L’article 138 du code de procédure civile dispose que « Si, dans le cours d’une instance, une partie entend faire état d’un acte authentique ou sous seing privé auquel elle n’a pas été partie ou d’une pièce détenue par un tiers, elle peut demander au juge saisi de l’affaire d’ordonner la délivrance d’une expédition ou la production de l’acte ou de la pièce. »
L’article 139 du code de procédure civile dispose que « La demande est faite sans forme.
Le juge, s’il estime cette demande fondée, ordonne la délivrance ou la production de l’acte ou de la pièce, en original, en copie ou en extrait selon le cas, dans les conditions et sous les garanties qu’il fixe, au besoin à peine d’astreinte. »
L’article 18 de la loi du 10 juillet 1965 dispose que « I. – Indépendamment des pouvoirs qui lui sont conférés par d’autres dispositions de la présente loi ou par une délibération spéciale de l’assemblée générale, le syndic est chargé, dans les conditions qui seront éventuellement définies par le décret prévu à l’article 47 ci-dessous :
(…)- d’assurer la conservation des archives relatives au syndicat des copropriétaires. La décision de confier les archives du syndicat des copropriétaires à une entreprise spécialisée aux frais dudit syndicat est prise à la majorité des voix de tous les copropriétaires.

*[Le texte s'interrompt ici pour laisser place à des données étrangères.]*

X: 4 groups of rows, each row roughly a mix of its group's hidden directions; some rows fit no group
X (122 x 10)
[[ 13  18  -3 -47  -5   7  27  12  17  -7]
 [ -5 -26  51  -7  -4 -19  -4  13   7  -7]
 [ 10 -10  48 -21 -26  15   9   3   3  -1]
 [ 30  30  12  -8   2 -17  11 -30 -15 -22]
 [  2 -20   9 -21   0   0 -31  31 -32  -9]
 [ 16  -2  34   9  15 -17  32 -29 -10  -5]
 [ 24  28 -26  -3   3  11  -7 -20 -31 -20]
 [-40 -38  -1   5  13 -17  -6  15 -12  -6]
 [ 44  33 -17 -20  -7   4   0  -2  -8 -14]
 [-17  33   7 -36   1 -18  -9  20  10  18]
 [-36 -39   6   1   4  -7 -19  21   9  12]
 [  0   2  34 -33  21 -24  18  -4 -16  10]
 [-25  -6 -18 -22   2  18 -17  43   1   6]
 [ -7  21 -11 -21  34 -28  22  -7 -21  -3]
 [ 12 -28  48  14   1   0  20  -2  -6  -8]
 [  1 -12 -23  35 -28  26 -18   9  13  -5]
 [-12  30  -1 -21   1 -39  19   1  19  15]
 [-10 -16  41  -6  -6   2  -8   1  26  33]
 [ 11 -13 -20  29 -28  29 -21  15   7  -9]
 [ -1  -4  40 -23  15 -22  23 -22   5  -6]
 [  6  30   5  11   8 -16  30 -39  11  -7]
 [ -2 -16 -26  24 -20  27 -21  27   6 -11]
 [ 37  22   1 -33  -2   8 -14  10 -25  -7]
 [-32  -5  25  -2 -13  -2  12 -15  39  16]
 [ -2  19 -32   4   9  19 -32  21 -25  -7]
 [-11 -21  18 -12   3 -15 -19 -46  10  12]
 [  8  19   2  16   7 -16  37 -34   3 -21]
 [ 34  24 -20  21 -17  24 -11 -11   1 -16]
 [ 21  15  43  -9   2 -24  17 -22   7  -4]
 [ 23  24  24   7 -23  -5  25 -31  10  -5]
 [-24  -4  10 -15 -10  18 -25  38  23   7]
 [ -3 -13  39  11  17 -19  26 -22   4  17]
 [ 33  25   1 -15  12 -10   9 -37 -15  -7]
 [  7   5  16  16  -5 -11  43 -33  15  -7]
 [ -4 -30 -24  43  -9  16  11 -10   5 -11]
 [ 37  40  -7  -8  -2   3   1 -28  -9  -6]
 [-31  -9   2   1  16   7  -8  48 -15  -1]
 [-11 -26  51 -15 -13  -1   2   5  -8  -7]
 [ -3  -8  42 -39 -11  -7  11  13 -12  -3]
 [-39  -8   0  34  13   2  17   8  25  -7]
 [ -9 -19 -30  26  -7   1 -14 -34  24  -3]
 [-11  -4  22  -2  27  -8 -13  37 -30 -11]
 [-17 -25 -12  30  -4   5 -42 -10 -12  -2]
 [-11 -11 -19  -5  -6  18 -27  44 -14  10]
 [ 11  28  13  -3  16 -19  26 -40  -2   3]
 [ 30  30  17   8  11 -16  27 -24 -12  -5]
 [ -8   2   7 -20  -8   8 -38  35 -22 -12]
 [-42 -36  14  -7   4  -8   1  15   9  16]
 [ 24  17  26 -38  17 -16   7  17 -12   2]
 [-13 -15 -36  22  -1  23 -10   7 -28 -19]
 [-43 -22 -20  21  -7  20  -1   3   9 -17]
 [ 31  18  17 -28 -23 -21 -22   4  -6 -10]
 [  3  11 -48  -3   1  21 -16  15 -24   6]
 [  5  16   6   7   5 -17  32 -42  21   0]
 [  6 -26   0  35 -25  27 -17   2  17  -9]
 [ 18 -23  44  22  -9   1  23  -6  -8  -2]
 [  8 -19  39  -7  16 -26 -23   7 -19  10]
 [ 20  -3   2  -3   5 -34  23 -34 -14 -22]
 [  1 -27   3   7 -10   5 -28  14 -30 -35]
 [  1   0 -32  29   1   3  30 -30  16   4]
 [ 12  26  11  12 -13   9  28 -34  27  -1]
 [ 17 -22  16  -2  -2  -9 -37  24 -23 -19]
 [-49 -28  -1  17   6 -13  10  -9  10  -5]
 [  6  -4  25  25  18  -7  28 -29 -26  -3]
 [-34 -36  26  -3  14  -8 -16   9  -6 -13]
 [-25 -34 -23  17 -10   6 -23  -7  26   2]
 [ 14  24  20  13   4 -19  12 -33  31   5]
 [  3   2   6  22  13 -13  45 -32  -2  -9]
 [  1   5  18  -4   5   7  52 -20 -18   9]
 [ -6  14  -2   4   5 -26  33 -36  26   4]
 [-31 -26  -9  38 -15  -3  14  12   9  13]
 [  2   3 -33 -15  -8  19 -39  25  -9   0]
 [-30 -36   0  -7  -3   2 -27  30  -1   6]
 [ 37  31  -3 -15 -18  23 -20  11  -8  -5]
 [  6  -4  16  42 -14   9  15 -31  20  -2]
 [  2   0 -41  13 -28  25  -5  22  12  -2]
 [ 25  11  33 -31 -18   5 -23  13  -9  -3]
 [-27   7 -24  23  -7  19  31 -19  19  -8]
 [-23  25 -23 -18  -8   7 -27  33  -4   4]
 [ 26  32  13   2  10 -19  25 -27  -9 -14]
 [-26 -39  -8  22   1  -4  18 -13  26   9]
 [-25 -16  17  32   0  -6  35 -17  15   5]
 [ -9 -25 -14   7  -7  25 -27  37 -15   1]
 [  5  11   3   3  -9  -2  48 -28  23  -8]
 [  1   4 -17 -30 -15   0 -35  34  10  -5]
 [  7  29 -34  29 -13  27   2  -9   2  -9]
 [-40  14   1  25  32   4  14  -5 -15   3]
 [ 16  -6  35 -22   7 -36   8 -14 -11 -14]
 [ 16 -36 -17  14   5  18  -6  24 -31  -8]
 [-12 -27  -8 -18  20  -1 -11  40 -16 -19]
 [ 14   5 -19  17   3  18  -1 -40 -18 -30]
 [ 24  17 -19 -30   1   9 -30  22 -17 -10]
 [-25 -36  23   8  13  -9  27  -3 -22  -3]
 [ -4 -45  24   2  -9   1   0  32 -15   2]
 [ 13  27 -21   7  11   9  26 -36  12  17]
 [ 17   4  42 -19  23 -27   4  -5 -17  -2]
 [-28 -28 -29  22   2  -2  17 -19  21   5]
 [ -2 -21  47  -7 -23   6  -7  11  13  20]
 [ 20  26 -15  21 -13   3  31 -30  12   3]
 [-24  -8 -23  28 -13  34 -15  18  13   1]
 [  7  10 -11   5 -11  33 -32  29 -22 -11]
 [-32  -8 -14 -20  32 -30   7 -15   4   5]
 [ -7  18 -25  16   5   4  28 -32  27  14]
 [  7  32  13 -41  25 -13   8   6 -15  -2]
 [-17  -3 -25 -20 -18  11 -33  31   3 -12]
 [-13   7   8 -30  37 -30  18  -7 -14   0]
 [-26 -39  23 -13  -6  -9   2 -10  26  14]
 [ 22  31  18   3  -4  -7  29 -32   2 -18]
 [-30 -27  -1 -16 -11   4  -5   5  29  33]
 [-15 -21  17  30  22  -5  27 -23 -16   9]
 [ 24  -4  10 -28  -5  -5 -12  48  -5   5]
 [ 15  32  37 -29 -14  -7   0 -15   4  -5]
 [-21  30 -27 -18 -23  20   1  -1  24   8]
 [ 22   8  27 -33  13 -24  15   9 -24   3]
 [-26 -20 -17  44 -11   7   5  -1  22   0]
 [-32 -40  -8  13   4   9 -22  20 -11   6]
 [ 39 -18  -3  17   8   5  18 -27 -23 -10]
 [-33 -11  32  10  23 -14  25 -18   1  -3]
 [-20 -12 -41  -1  29  -8  -3  17 -11 -23]
 [-11  13 -27   9   7  -9  32 -28  26  19]
 [-14 -11 -34  19 -10  29 -22  26  -9  -3]
 [-16 -24  -6  49   1  18  -4 -19   3  -4]]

Une telle décision ne peut donner lieu à aucune rémunération complémentaire au profit du syndic ; ».
L’article 18-1 du la loi du 10 juillet 1965 dispose que « Pendant le délai s’écoulant entre la convocation de l’assemblée générale appelée à connaître des comptes et la tenue de celle-ci, les pièces justificatives des charges de copropriété, notamment les factures, les contrats de fourniture et d’exploitation en cours et leurs avenants, la quantité consommée et le prix unitaire ou forfaitaire de chacune des catégories de charges, ainsi que, le cas échéant, une note d’information sur les modalités de calcul des charges de chauffage, de refroidissement et de production d’eau chaude sanitaire collectifs, sont tenues à la disposition de tous les copropriétaires par le syndic, selon des modalités précisées par décret en Conseil d’Etat. »
L’article 9-1 du décret du 17 mars 1967 dispose que « Pendant le délai s’écoulant entre la convocation de l’assemblée générale appelée à connaître des comptes et la tenue de celle-ci, le syndic tient les pièces justificatives des charges mentionnées à l’article 18-1 de la loi du 10 juillet 1965 susvisée, en original ou en copie, et classées par catégories à la disposition de chaque copropriétaire pendant une durée qui ne peut être inférieure à un jour ouvré et doit être, en tout cas, appropriée à la dimension de la copropriété.
Le syndic fixe le lieu de la consultation des pièces justificatives des charges, soit à son siège, soit au lieu où il assure habituellement l’accueil des copropriétaires, le ou les jours et les heures auxquels elle s’effectue, qui doivent être indiqués dans la convocation mentionnée à l’article 9. »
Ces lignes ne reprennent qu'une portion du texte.